Jos University Teaching Hospital

Jos University Teaching Hospital

The Management of the Jos University Teaching Hospital (JUTH), has threatened to stop the feeding of in-patients if complaints against the gesture persisted.

The Chief Medical Director (CMD), Prof. Edmund Banwat, in Jos, on Wednesday, said that the initiative, which was heavily subsidised by the hospital, might stop, if patients were not appreciative.

He said, “we see the feeding of in-patients as a social service, which we run at a heavy loss; as a specialist hospital with referral cases, we know that feeding form part of the patients’ management therapy.

“We subsidise the feeding, as we charge N100 for breakfast and N150 for lunch and super each.

“Our desire is to ensure that patients are fed with food rich in the required nutrients that are crucial to their recovery process, as prescribed by the physicians.

“We expect the patients to cooperate with us and appreciate this gesture and not complaints from people; alleging that we are forcing people to pay for food they do not want to eat.

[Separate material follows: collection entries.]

Each row is a point. The points of each table are mixes of a few directions, plus a little noise. Count the directions of each table, and those that both share. Where both have some left over, give the other angles between the two spaces (their principal angles), to ten degrees, smallest first.

First, 7 rows:
[[-27  -9]
 [-58 -20]
 [-24  -9]
 [-37 -13]
 [ -7  -3]
 [ 62  21]
 [ 92  32]]
Second:
[[ 74 -28]
 [ 14  -5]
 [-25   9]
 [-63  24]]
Directions: first 1, second 1, shared 0; angles 40

First, 8 rows:
[[  7  -4  -3  30]
 [-56   8 107 -18]
 [-24  15  -2  54]
 [ 55 -33  -3   2]
 [ 19 -20  37  -8]
 [ 51 -15 -68 -55]
 [-36  40 -73 -37]
 [-16   9   5  32]]
Second (7 x 4):
[[-26  17  -5  20]
 [102 -67  18 -78]
 [-73  48 -13  56]
 [ -1   1   0   1]
 [-35  23  -6  27]
 [ 48 -31   8 -36]
 [-15  10  -3  11]]
Directions: first 3, second 1, shared 1

First:
[[  18  -65   -1  -37   23   -6  -27   14]
 [  14   -6   39  -13   10    9  -27  -35]
 [ -44   53  -22   51   23   -2    3  -21]
 [ -18   17  -35   22  -22   -1   27   34]
 [ -84   11 -108   71   54  -18    2   46]
 [  34  -15   11  -41    4  -22   25   -4]
 [  41   -8   27  -47   12  -25   23  -25]
 [   6   -2   18    6  -52   32  -11   19]
 [ -37   25  -50   29   52  -30   19   -4]
 [  69  -11  121  -41 -104   64  -35  -25]]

“We have tried to educate them but we may be forced to review the gesture if the complaints persist”.

He expressed surprise on the allegation that diabetic patients were being forced to eat carbohydrates, stressing that it was the physicians’ instructions that determined the meals.

Banwat said the programme was even of advantage to the patients’ relations, since JUTH was far from Jos city centre, saying that it would save them the cost of bringing food to patients from the town everyday.

“The feeding has also helped to minimise cases in which, relations of patients turned all corners of JUTH into cooking points that caused smoke to spread all over the place,” he said.

Corroborating Banwat, Sir Michel Odi, the JUTH’s Chief Catering Officer, said that the feeding of patients used to be free until the outfit became a teaching hospital.

He explained that “as a specialist hospital, feeding is part of the therapy and one crucial way of managing patients on admission.

“The doctors determine what constitutes the meals of patients. They decide whether or not the meals should contain high protein, low salt, carbohydrate, sugar, starch.

“We, therefore, insist that patients should pay for the food while depositing money for drugs and beds but some patients oppose such policy, insisting that, “we cannot force them to eat here.

“But we have a duty to manage them; since they are here, they should subject themselves to the rule in their own interest,” he said.

On diabetic patients, Odi said that dieticians usually review their cases to determine the quantity of carbohydrates or protein permissible in their meals.